If the following Transact-SQL statement is executed,
UPDATE project
SET budget = 200000
WHERE project_no = 'p2';
Code language: JavaScript (javascript)
the content of the audit_budget table is as follows:
Implementing Business Rules
Triggers can be used to create business rules for an application. Example 14.2 shows the creation of such a trigger.
-- The trigger total_budget is an example of using a trigger to implement
-- a business rule
USE sample;
GO
CREATE TRIGGER total_budget
ON project AFTER UPDATE
AS IF UPDATE (budget)
BEGIN
DECLARE @sum_old1 FLOAT
DECLARE @sum_old2 FLOAT
DECLARE @sum_new FLOAT
SELECT @sum_new = (SELECT SUM(budget) FROM inserted)
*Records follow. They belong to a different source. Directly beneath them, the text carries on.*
Points on a hilly landscape, in no order, each with its height.
A ball rolls from a point to the lowest of its 6 nearest points, and stops where none of them is lower. Distance is the straight distance between rows; heights are no part of it.
k_37: [ 18  -2  24  44 -30  36   4 -44  59]  (h 12.3)
k_889: [-15   2 -15 -35  -1 -23 -23   3 -18]  (h 46.1)
k_492: [-6  3  6  6 -1 15 -4 17  3]  (h 36.2)
k_944: [ 2  8  9 24 -6 30  8 14 11]  (h 42.9)
k_657: [  3 -14  -6   0  18 -17  39   9 -28]  (h 75.7)
k_105: [-4 17 -1 18 -4 17  6  4  6]  (h 44.6)
k_398: [ -4  32   1  16 -17  12  -6 -28  27]  (h 38.9)
k_948: [  9 -37  -9 -18  28 -35  30  -1 -29]  (h 71.3)
k_214: [-13   2  -6 -19   9 -13  -3  11 -15]  (h 31.4)
k_774: [  1  12  13  19 -12  30 -19  -8  33]  (h 30.3)
k_579: [ 26 -73  10 -18  38 -24  16   6 -14]  (h 62.1)
k_248: [-11 -23   6 -17  17  -3  -6  22 -10]  (h 49.5)
k_770: [ -8  10 -17 -17   3 -20   3  -1 -19]  (h 5.1)
k_415: [ -1 -27  -9 -26  22 -29   6   3 -21]  (h 63.9)
k_994: [  6   7  16  24 -10  34  -2  12  17]  (h 36.3)
k_594: [ 15   9  15  36 -16  37  17  14   7]  (h 41.4)
k_669: [ -7 -11 -18 -32  10 -30   1   4 -27]  (h 38.0)
k_298: [ -5  -6 -21 -35   3 -42   1  -6 -38]  (h 51.8)
k_564: [  9  15  15  30 -18  34  -5  -7  35]  (h 17.5)
k_924: [  0 -16 -14 -24  19 -35  16  -1 -30]  (h 54.6)
k_79: [  6  28  -2  21 -31   8  -9 -57  45]  (h 59.7)
k_92: [ -9  22 -22  -9  -4 -19  -1  -5 -19]  (h 12.4)
k_45: [  2  -5   7  13   5  14  17  21 -12]  (h 52.0)
k_891: [-13  -4  -3 -17   7  -7 -12  13  -9]  (h 42.4)
k_946: [-13  20  -9 -16  -8  -6 -23  -1  -3]  (h 24.5)
k_60: [ -7  16  -9   1   2  -6   5   4 -12]  (h 21.1)
k_563: [-11  29  -8   1 -10   1 -11 -10   6]  (h 31.6)
k_429: [ -5  26   3   7 -25  11 -29 -30  39]  (h 51.1)
k_244: [ 14  -3  17  27 -19  42  -4  21  13]  (h 41.7)
k_406: [ -8  24   2   9 -11   9 -17  -9  18]  (h 22.2)
k_816: [  9  18  15  37 -20  32   2 -10  34]  (h 25.6)
k_866: [ 34 -63   6 -22  46 -45  12 -10  -8]  (h 72.4)
k_132: [-10  15  11   8  -9  20 -27   1  22]  (h 29.5)
k_114: [-17  16   2  -6  -5   4 -30   6  13]  (h 33.3)
k_274: [ 1 -4 16 16 -7 34 -7 26  8]  (h 35.2)
k_495: [ -2 -28   3  -6  19  -5  12  24 -17]  (h 58.4)
k_306: [ -7  36 -10   9 -13   4  -1 -15  12]  (h 36.1)
k_784: [ -2 -27  -6 -40  19 -36  -9   3 -25]  (h 60.9)
k_977: [ -7   4  13   9  -7  23 -16  18  13]  (h 32.0)
k_574: [  3 -13  -4   6  14  -5  28  15 -22]  (h 70.3)
k_643: [ 20   7  21  43 -26  39   3 -12  37]  (h 31.0)
k_254: [-5 23 -3 12 -2  5 17  3 -4]  (h 34.1)
k_568: [ 24 -54  -2 -21  42 -36  26  -8 -21]  (h 83.7)
k_268: [ -3 -21 -17 -47   9 -44 -10  -9 -33]  (h 61.4)
k_465: [  9  25   8  28 -26  22  -8 -44  47]  (h 47.4)
k_590: [-13  20 -16 -19  -5 -20  -9  -2 -17]  (h 12.6)
k_102: [  9 -50   7 -13  32 -10  12  22 -18]  (h 54.7)
k_773: [ -6 -14  -4 -13  17  -9  13  16 -17]  (h 65.9)
k_464: [ -6  22 -22 -13  -5 -22  10  -9 -21]  (h 15.8)
k_451: [ 11  -3  13  29 -13  31  11  29  -2]  (h 40.6)
k_646: [-12  31  -9  -7 -14  -5 -21 -11   5]  (h 32.3)

For each start below, name the point where the ball stops.
k_274 | k_406
k_244 | k_406
k_415 | k_770
k_492 | k_406

Two balls start at each pair of points below. Name the first point that both come to, or write -.
k_568 / k_495 | k_770
k_254 / k_646 | k_770
k_563 / k_946 | k_770
k_248 / k_268 | k_770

SELECT @sum_old1 = (SELECT SUM(p.budget)
FROM project p WHERE p.project_no
NOT IN (SELECT d.project_no FROM deleted d))
SELECT @sum_old2 = (SELECT SUM(budget) FROM deleted)
IF @sum_new > (@sum_old1 + @sum_old2) *1.5
BEGIN
PRINT 'No modification of budgets'
ROLLBACK TRANSACTION
END
ELSE
PRINT 'The modification of budgets executed'
END
Code language: PHP (php)
Example 14.2 creates the rule controlling the modification of the budget for the projects. The total_budget trigger tests every modification of the budgets and executes only such UPDATE statements where the modification does not increase the sum of all budgets by more than 50 percent. Otherwise, the UPDATE statement is rolled back using the ROLLBACK TRANSACTION statement.
Enforcing Integrity Constraints
As previously stated in Chapter “Data Definition Language“, a DBMS handles two types of integrity constraints:
- Declarative integrity constraints, defined by using the CREATE TABLE and ALTER TABLE statements
- Procedural integrity constraints (handled by triggers)
Generally, you should use declarative integrity constraints, because they are supported by the system and you do not have to implement them. The use of triggers is recommended only for cases where declarative integrity constraints do not exist.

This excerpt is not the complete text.